Но была все-таки во всем, что он писал, непритворная и неаффектированная печаль. Он не делал из этого литературного приема или profession de foi[131]
, вроде профессионально скорбящих и годами рыдающих писателей, благополучно существующих на гонорары, получаемые за эти платные сокрушения, – с сочувствующими женами и плохо поддающимся лечению геморроем. Печаль Серафима Ивановича была другого порядка, природного – как русский пейзаж, – говорил он сам. Она же слышалась в его голосе, когда он, аккомпанируя на гитаре, пел стариннейшие романсы:Когда я пришел к нему в третий раз, он прочел мне рассказ, который назывался «Белые призраки». В нем рассказывалось о крестьянине, который замерзал в степи, и ему все казалось, что его окружают белые, почти безлицые, полупрозрачные и клубящиеся призраки. Ему удалось добраться до ближайшего селения, но на отмороженной ноге началась гангрена. И, умирая в душной избе, он задыхался от холода, ему казалось, что он окружен снежной пустыней, в которой движутся эти клубящиеся, исчезающие призраки, и что он один, совершенно один на всем свете.
Был, как всегда, раскаленный бомбейский вечер, мерно шумел вентилятор, капли пота собирались на неподвижном, сосредоточенном лице Марьи Даниловны, которая слушала рассказ с напряженным вниманием. Рассказ, технически неудачный, был, по-видимому, очень хорош, потому что я с неожиданной силой вдруг почувствовал тогда жалость к Серафиму Ивановичу – к трогательному старенькому его лицу, седой бородке, пенсне; и я, не отрываясь, смотрел на него, с печальным и необъяснимым исступлением.
На следующий день Серафим Иванович заболел: он жаловался на резкие боли в кишечнике. Врачи, как почти всегда, не умели ни определить, ни лечить его болезнь, и со страшной быстротой, характерной для тропического климата, Серафим Иванович в три дня «сгорел», как сказала Марья Даниловна. Его похоронили, неглубоко зарыв в беспощадно-жестокую и выжженую красную землю; в то утро зной был еще раскаленнее, еще невыносимее, чем всегда. К Марье Даниловне было страшно подходить, и я, подобно другим, испытал это животное чувство страха, похожее, по-видимому, на состояние собаки, ощущающей близкое присутствие смерти в еще живом человеке, – смерти, тень которой не сходила с лица Марьи Даниловны. Я видел войну, видел много умирающих, присутствовал на нескольких агониях, – но никогда не испытывал такого страха.
Когда я вернулся домой и вошел в библиотеку, то знакомая надпись «Неге the dead speak to the living» еще раз напомнила мне о Серафиме Ивановиче, и я впервые подумал о том, как будет жить Марья Даниловна, у которой не осталось буквально никого и ничего на свете, ничего, кроме сознания своего смертельного одиночества. Прошел месяц, я видел ее два раза – с тем же остановившимся выражением беспощадных ее глаз, от которых я тотчас же отводил взгляд. Потом однажды утром мне позвонил Рабинович, который сказал, что Марья Даниловна ночью умерла. Я поехал к мадам Карено, которая объяснила мне, что Марья Даниловна с вечера жаловалась на недомогание, потом вошла в свою комнату, легла на кровать, лицом вниз, и больше не шевельнулась. Я вошел к ней; она лежала, положив руку под голову, и на полном сгибе ее пухлого неподвижного локтя уже появилось черное овальное пятно. Она была в затрапезном своем, запачканном платье, сшитом в Баку, у кровати стояли ее очень стоптанные, сиротливые туфли; и эта ужасная ее бедность, теперь совершенно беззащитная, произвела такое впечатление на стоявшего рядом со мной Рабиновича, что слезы, не останавливаясь, катились по его смуглому лицу.

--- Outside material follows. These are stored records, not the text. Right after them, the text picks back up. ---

[  4.0   5.0 -12.1   3.2  -9.8 -18.0  -5.0   1.1 -22.6 -11.8 -10.3  -6.4
  -8.2  -1.7   9.1   0.4  20.4  -5.6   4.1   1.2   6.4  -0.5   3.5  -8.8
  -4.9 -17.4  17.6   5.3   2.3  -0.8   0.6   5.6   2.7  -3.6  13.0   5.5
   3.5  -1.0   7.4   9.5  -0.4   0.8   1.4  -1.8] => Z668
[  2.3   3.9 -21.7   5.7  -9.7   7.4   7.9  -3.5 -46.4  -5.5  41.0  16.6
  -0.8  -4.0  10.4   8.0  -1.9   4.8   5.4  -5.4  -8.3   1.3   2.3  -8.2
   1.7 -16.4 -15.9  -2.7   7.6 -71.4  -8.1  -4.3  -2.2  13.2  -7.4  -4.9
 -17.9 -11.0   5.2   2.9   7.0  -7.5  27.0  -6.8] => Z704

Ее нельзя было похоронить рядом с мужем, их могилы на армяно-григорианском кладбище были отделены друг от друга еще одной, в которую опустили совершенно чужого армянина из Персии, внезапно умершего в день своего приезда в Бомбей от припадка грудной жабы и чье случайное существование было таким непостижимым образом соединено с этими двумя смертями. – Вам еще не так, – сказал мне Рабинович, – все люди братья, – забываясь, бормотал он, – но вы еще верите в загробную жизнь, а у нас, евреев, нет даже этого утешения. – Я посмотрел вокруг – на пыльную, выжженную зелень, взглянул наверх – и слезящимися от солнца глазами увидел огромное и пустое, розово-синее небо. – Вы ошибаетесь, – сказал я, – я, к сожалению, не верю в Бога, и у меня так же нет утешения, как и у вас.